Creativity and Interactions:

-Fan cultures, communities and social networking.

-The impact of the above on other platforms such as film, graphic novels and science fiction. Interactive storytelling, emergent narratives, transmedia storytelling.

-The relationship between the game, producer, the game and the gamer.

-How can great game designs become great games that players can buy?

-The use of virtual worlds worlds and games in education, online learning, research networking and global and local learning.

-The uniqueness of particular geographical locations i.e. what specific opportunities exist in Australia and where does it stand in the global context?

Corporealities and Ethics:

-Bodily integrity, hybridity and cyborgism.

-Avatars, modifications and mutations; the impact on life, death, and social existence

-Gender and virtuality: new gender, new feminisms, new masculinities

-Human, animal, machine; Boundaries, frontiers and taboos in games and virtual worlds.

-Ethics in virtual world; and games; Rating, violence, sex, morality and game rape.

-Gaming ethics and their relation to maturity.

-Politics, propaganda, activism and censorship.

-In world surveillance and privacy, cybercrime and ethical hacking.

What to Send:

300 word abstracts or presentation proposals should be submitted simultaneously to both Organising Chairs by Friday 26th October 2012; abstracts may be in Word, WordPerfect, or RTF formats with the following information and in this order:

a) author(s), b) affiliation, c) email address, d) title of abstract, e) body of abstract.

E-mails should be entitled: DI1 Abstract Submission.

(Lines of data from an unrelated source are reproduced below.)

Every row comes from one small tree of marks. The marks that hang from a mark follow it in brackets, in alphabetical order. Every link used is in the known rows. Which tree was each row made from?
Known rows:
sibun[dipom[misem rozit[suketa]]]:  1.52  1.52  1.21 -1.42  0.32  0.24 -1.01  1.01  5.70  0.13  0.59  2.12  0.78 -1.65 -0.29 -0.04  2.48  2.51 -0.22  1.58  1.63  0.42
sibun[dipom[gatameg[suketa] misem]]: -0.26  1.19 -0.50 -1.53  1.08 -0.22 -1.10  0.49  5.60 -0.40  0.86 -0.39 -0.23 -0.30 -0.47  0.53  2.70  3.02  0.12  0.45  1.28 -0.09
suketa[gemeb rozit]: -1.00  0.22  0.27 -0.80  0.36  0.21  0.47  2.41  1.70  1.66  0.28  1.17  0.01 -0.35 -0.46 -2.02 -0.15  1.42 -0.32  0.85  0.13 -0.98
misem[dipom[sibun]]:  0.58  0.24 -0.05 -1.33  0.25 -0.47 -0.48  0.54  0.86  1.46 -0.16  1.00  0.17 -0.31 -0.62 -0.38  2.39  2.25  0.10  0.80  0.60  0.49
gatameg[suketa[rozit[dipom[misem sibun]]]]: -1.23  0.20  0.60 -1.58  0.47  1.60 -1.98  2.94  2.91 -0.29 -0.07  1.30 -2.14  0.25  0.23 -0.67  2.53  2.70 -0.50  2.64  2.45 -0.07
dipom[gatameg[suketa] misem rozit sibun]:  2.05  2.38  0.40 -1.94  2.46 -0.24 -1.00  1.61  2.80 -1.83 -0.63  0.86 -1.48 -0.28 -0.15 -1.23  2.43  3.59  1.14  0.45  1.34  0.54
sibun[dipom[misem]]:  0.04  0.33 -0.48 -1.01 -0.32  1.07 -1.10  0.68  4.33  1.10  1.31  1.01 -0.07 -0.29 -0.22  0.53  1.97  2.17 -0.37  0.70  0.78 -0.21
seronem[suketa[sibun]]:  0.40 -1.31 -0.07 -1.70  0.58 -0.66  0.36  1.95  1.79  1.59 -0.04  0.18  1.02 -0.26 -0.53 -0.57 -0.17 -0.53 -0.24 -0.28 -1.31 -0.10
sibun[dipom[gatameg]]:  0.07  1.32  0.29 -1.37  0.67 -0.61 -0.32 -0.25  3.75  1.06  0.38 -0.31  0.93 -0.48 -1.30  0.13  1.36  1.99 -0.44 -0.05  0.12 -0.65
seronem[suketa]:  0.64 -1.81  0.80 -1.33  0.98 -0.35  0.00 -0.05  1.47  1.35 -0.02 -0.28  0.71 -0.98 -0.53 -0.41  0.48  0.35 -0.47  1.27 -1.05 -0.46
misem[dipom[rozit sibun]]:  2.71  1.55  0.55 -1.20  0.70 -0.93 -0.83  0.95  1.06  0.87 -1.47  1.66  0.74 -0.34 -0.73 -0.53  2.43  2.18  0.69  0.32  1.53  0.61
misem[dipom[rozit[suketa] sibun]]:  2.16  1.49  1.63 -1.78  1.15 -1.31 -0.41  1.12  1.82  0.52 -0.87  1.93  1.10 -1.72 -0.74 -0.99  2.90  2.57  0.31  1.52  1.54  1.18
rozit[dipom[gatameg[suketa] misem]]:  0.97  0.01  1.23 -1.21  1.55  0.46 -0.78  0.95  2.35 -1.03  0.05 -0.78 -0.84  0.99  0.27 -0.25  2.17  2.95 -0.30  0.75  1.51  0.20
sibun[dipom[gatameg[suketa] misem rozit]]:  1.83  2.42  0.29 -1.47  1.26 -0.53 -1.29  0.74  5.66 -1.09 -0.32  0.32  0.45  0.02 -0.73  0.42  2.62  3.02  0.81 -0.03  2.02 -0.01
sibun[dipom[gatameg misem rozit]]:  1.74  2.67  0.79 -1.62  0.78  0.45 -0.73  0.50  5.21 -0.12 -0.05  1.31  0.89 -0.43 -0.95  0.24  2.02  3.14  0.19 -0.30  1.26 -0.19
rozit[dipom[sibun] suketa[gatameg gemeb]]:  0.65 -0.22  0.88 -1.22  2.18  0.81  1.93  3.41  1.05  0.06  0.84  2.04 -1.38 -1.33  0.33 -2.44  1.98  2.45 -0.65  1.99 -0.90  0.76
dipom[rozit]:  2.41  0.73  0.94 -0.59  1.14 -0.48 -0.63  0.61  0.95  0.47 -1.30  0.27  0.48  0.30 -0.10 -0.83  0.66  0.59  0.30  0.17  0.39 -0.30
seronem[suketa[gemeb rozit sibun]]: -1.48 -0.49  0.05 -1.68  0.38 -0.41  1.32  4.19  2.80  2.07  0.29  1.72  1.02 -0.76 -1.05 -1.85 -0.95  0.44 -0.29 -0.11 -0.84 -0.73
misem[dipom[gatameg rozit sibun]]:  2.48  2.52  1.10 -1.77  1.49 -1.15 -0.19  0.49  1.25  0.32 -1.51  1.17  1.12 -0.62 -1.34 -0.67  2.34  3.25  0.85 -0.59  1.19  0.54
gatameg[dipom]:  2.50  0.02  0.06 -1.24  1.42 -0.51 -0.87  0.61  2.27  1.75  1.09 -0.25 -0.45 -0.14 -0.03 -0.65  1.62  0.41 -0.77 -0.15 -0.36 -0.90
seronem[suketa[rozit sibun]]: -1.67 -0.69  0.35 -2.04  0.51 -0.42 -0.08  2.86  2.79  2.27 -0.56  0.86  1.48 -0.77 -1.07 -0.86 -0.38 -0.40 -0.48  0.49 -0.45 -0.64
seronem[suketa[gatameg[dipom[misem rozit]]]]:  3.25  0.42  0.24 -1.95  2.98  0.42 -0.02  1.73  4.47  1.11  0.23  1.75  0.01 -1.49 -0.06 -0.24  2.61  1.10  0.04 -0.29 -0.70 -0.57
rozit[suketa[gatameg[dipom[misem]] sibun]]:  0.99  0.38 -0.68 -2.50  2.70  0.14  0.57  3.81  4.51  1.62  2.08  1.75 -0.29 -1.05  0.60 -1.35  2.49  0.58 -0.42 -0.61 -1.15  0.46
sibun[dipom]:  0.18  0.23 -0.30 -0.78 -0.15 -0.07 -0.90  0.11  3.63  1.54  0.31  0.08  0.76 -0.18 -0.62  0.47  1.43  0.99 -0.44  0.57  0.30 -0.70
rozit[suketa[gatameg gemeb sibun]]:  0.10 -0.01 -0.60 -1.30  2.42 -0.60  2.65  4.39  1.42  1.33  0.68  1.25  0.58 -0.77  0.29 -2.74  0.40  0.49 -0.04 -0.21 -1.98  0.72

Which tree is each row?
 0.88  0.94  1.30 -1.97  1.09  1.75 -0.47  1.44  1.32 -0.65  0.77  1.27 -1.56  0.01 -0.12 -0.93  1.91  4.01 -0.78  0.99  0.75  0.39
rozit[dipom[gatameg misem sibun]]
-1.13 -0.83  0.88 -1.43  0.84 -0.23  0.77  2.25  2.47  1.73  0.48  1.26  0.63 -1.56 -1.09 -1.73 -0.36  1.37 -0.61  1.29 -0.49 -1.13
seronem[suketa[gemeb rozit]]
-1.45  1.31 -0.06 -1.91  1.32 -2.27 -0.34  2.53  3.27  1.55 -1.21 -0.38  2.11  0.65 -1.19 -0.58  1.63  1.41  0.57 -0.66  1.76 -0.04
misem[dipom[gatameg[suketa[rozit sibun]]]]
 2.16 -0.15 -0.76 -1.37  1.62 -0.15 -1.73  1.37  3.92  0.34  1.47 -0.30 -1.83  0.17  0.61 -0.15  2.77  1.40 -0.19  0.16  0.87 -0.50
gatameg[dipom[misem] suketa]
 0.00  1.11 -0.23 -2.11  2.33  0.28 -0.75  1.26  2.56 -1.22  0.62  0.13 -1.95 -0.34 -0.02 -1.22  2.40  3.41  0.47  0.82  0.48  0.60
dipom[gatameg[suketa] misem sibun]
 0.61  0.69 -0.58 -1.54  1.56 -2.49  0.04  1.76  2.12  0.87 -0.83 -1.22  1.81  0.97 -0.83 -0.25  1.94  1.34  0.80 -1.42  0.90  0.81
misem[dipom[gatameg[suketa[sibun]]]]
-1.84  0.68  0.29 -1.65  1.03  2.78 -0.35  3.09  2.21  0.84 -0.31  2.49 -1.34 -0.19  0.40 -1.24  2.49  2.58 -0.73  1.95  0.81 -0.07
suketa[gatameg rozit[dipom[misem sibun]]]
 1.00  0.44  0.97 -1.49  1.91 -0.43 -0.69  1.13  1.12 -1.15 -0.46 -0.63 -1.37  0.50 -0.16 -0.84  2.08  2.73 -0.20  1.08  0.91  0.17
rozit[dipom[gatameg[suketa] sibun]]
 0.86  0.27  1.73 -1.37  0.89  1.29 -0.22  0.78  1.86 -0.05  0.62  0.21 -0.40  0.62 -0.10 -0.32  1.67  3.02 -0.96  0.74  0.64  0.07
rozit[dipom[gatameg misem]]
 0.72 -0.12  0.79 -1.31  0.09  2.09 -1.05  1.73  0.91 -0.14  0.83  1.72 -1.98  0.28  0.42 -0.45  2.07  2.92 -0.76  1.61  0.71  0.32
rozit[dipom[misem sibun]]
 2.15  2.50  0.94 -1.23  0.86 -0.85 -0.48  0.04  4.18  0.31 -0.84  0.46  1.57 -0.32 -1.35 -0.08  1.57  2.18  0.12 -0.67  0.98 -0.56
sibun[dipom[gatameg rozit]]
 2.06  1.16  1.65 -1.81  1.68 -0.56 -0.50  1.56  1.58 -0.29 -0.56  1.84 -0.34 -1.71 -0.27 -1.88  1.59  1.93  0.08  1.72  0.37  0.68
dipom[rozit[suketa] sibun]
 0.07  1.43  0.38 -2.26  1.61  1.15 -0.38  1.01  1.67 -0.41  1.15  1.27 -1.72 -0.67 -0.29 -1.39  1.58  3.76  0.01  0.15 -0.25  0.45
dipom[gatameg misem sibun]
 1.33  0.88 -1.32 -2.15  2.52  1.38 -0.27  2.27  3.07  1.04  1.56  2.03 -2.22 -0.93  0.45 -1.19  3.23  2.12 -0.23 -0.16 -0.95 -0.08
suketa[gatameg[dipom[misem sibun]]]
 1.85  0.84  1.84 -1.46  1.49  0.11 -0.57  1.33  3.21 -0.20  0.20  1.62  0.13 -1.19  0.28 -1.23  1.68  2.15 -0.06  1.46  1.08  0.77
dipom[misem rozit[suketa]]
 0.60 -1.04  2.16 -1.19  0.51  1.31 -0.55  1.21  2.45  0.11  1.01  0.90 -0.55 -0.63  0.59 -0.58  1.93  2.21 -1.31  2.51  0.91  0.62
rozit[dipom[misem] suketa]
 2.67  1.70  1.28 -1.44  1.09 -1.57  0.82  2.35  1.79  0.48 -0.04  2.77  0.40 -1.81 -0.90 -1.89  2.32  3.33  0.58  1.12  1.05  1.12
misem[dipom[rozit[suketa[gemeb]] sibun]]
 1.26  0.63 -1.82 -1.91  1.99  0.68  0.30  3.53  3.35  1.77  1.43  1.30 -0.60  0.39  0.69 -0.72  2.17  0.23  0.03 -1.64 -1.27 -0.04
suketa[gatameg[dipom[misem]] sibun]
 0.54  0.22  2.15 -1.96  1.38 -0.83  0.66  2.49  2.13  0.38  0.31  0.02  1.01  0.07 -0.40 -1.34  0.64  1.45 -1.07  0.35  0.09  0.61
rozit[dipom[gatameg] suketa[sibun]]
-1.32 -0.06  0.03 -1.08  0.88  0.98  0.51  4.04  1.71  2.05 -1.24  0.91  1.24  1.09  0.16 -1.00  0.67 -0.41 -0.67  0.18  0.16 -0.37
suketa[gatameg rozit[dipom] sibun]
 1.92  2.25 -0.85 -1.03 -0.55  0.37  0.41  4.29  4.61  0.58  0.59  2.95  0.51  0.51 -0.32 -0.56  1.09  1.91  0.55 -1.64  0.62  0.25
suketa[gemeb sibun[dipom[misem rozit]]]
-0.22  0.38 -0.05 -1.70  0.05 -0.79 -0.32  2.47  4.41  1.65  0.92  0.75  1.69 -0.84 -0.58 -0.30  1.23  0.25 -0.62  0.36  0.00  0.36
rozit[suketa[sibun[dipom]]]
-1.26  0.48  1.15 -1.73  0.00  2.25 -1.45  2.47  2.25  0.45  0.22  2.37 -1.51 -0.10  0.01 -0.95  1.79  2.89 -1.13  2.11  1.82 -0.10
suketa[rozit[dipom[misem sibun]]]
 2.25  1.10  0.88 -0.76  2.21 -1.33  2.18  2.38  2.20  1.13 -0.85  1.76  2.08 -1.43 -0.31 -1.74  2.41  2.16  0.72  0.57  0.16  0.74
misem[dipom[rozit[suketa[gatameg gemeb]]]]
 1.39  0.07  2.65 -1.21  1.55 -0.44  1.59  1.70  1.63 -0.12  1.05  0.41  0.34 -0.86 -0.49 -1.97  0.70  3.04 -1.23  1.25  0.01  0.21
rozit[dipom[gatameg] suketa[gemeb]]
 1.69  2.43  2.00 -1.74  1.73 -1.40 -0.25  0.34  5.22  0.09 -0.32  0.97  2.10 -1.75 -1.37 -0.66  1.94  2.37 -0.25  0.66  0.88 -0.05
sibun[dipom[gatameg rozit[suketa]]]
 1.55  1.14  0.31 -1.48  2.17 -1.48  1.30  2.97  2.49  1.61 -1.78  1.52  3.06 -0.50 -0.31 -0.97  2.39  0.25  0.79 -0.34  0.31  1.21
misem[dipom[rozit[suketa[gatameg sibun]]]]
 1.92  1.52  0.33 -1.55  0.95  1.17 -1.09  1.75  1.72 -0.40 -0.19  2.11 -1.39 -0.36  0.20 -0.98  1.71  2.72  0.48  0.57  0.75  0.53
dipom[misem rozit sibun]
 1.83  0.72 -0.46 -2.26  1.19  0.93 -1.41  1.89  2.92  0.86  2.23  1.91 -2.50 -0.93  0.18 -0.91  2.83  2.34 -0.62  0.27  0.07 -0.21
gatameg[dipom[misem sibun]]
 0.68  0.62  2.62 -2.19  1.68 -0.01  0.18  1.06  1.37 -0.40  0.50  0.73 -0.58 -1.34 -0.49 -1.65  1.88  3.13 -1.18  1.84  0.29  0.61
rozit[dipom[gatameg sibun] suketa]
 3.83  2.03  0.13 -2.14  1.61  0.72 -1.76  2.07  3.18  0.21  0.93  2.46 -2.17 -0.74 -0.05 -0.94  2.79  2.44  0.06 -0.45  0.81 -0.10
gatameg[dipom[misem rozit sibun]]
-2.10  1.43 -0.33 -2.19  1.49 -0.11 -0.56  3.43  4.10  0.16 -0.18  0.24  0.09  0.54 -0.31 -1.25  0.96  1.82  0.36 -0.27  1.15 -0.09
dipom[gatameg[suketa[rozit sibun]] misem]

Please use plain text (Times Roman 12) and abstain from using footnotes and any special formatting, characters or emphasis (such as bold, italics or underline). We acknowledge receipt and answer to all paper proposals submitted. If you do not receive a reply from us in a week you should assume we did not receive your proposal; it might be lost in cyberspace! We suggest, then, to look for an alternative electronic route or resend.

Organising Chairs

Adam Ruch 

Rob Fisher 

The conference is part of the Ethos programme of research projects. It aims to bring together people from different areas and interests to share ideas and explore various discussions which are innovative and exciting.

For further details of the conference, please click here.

Please note: Inter-Disciplinary.Net is a not-for-profit network and we are not in a position to be able to assist with conference travel or subsistence.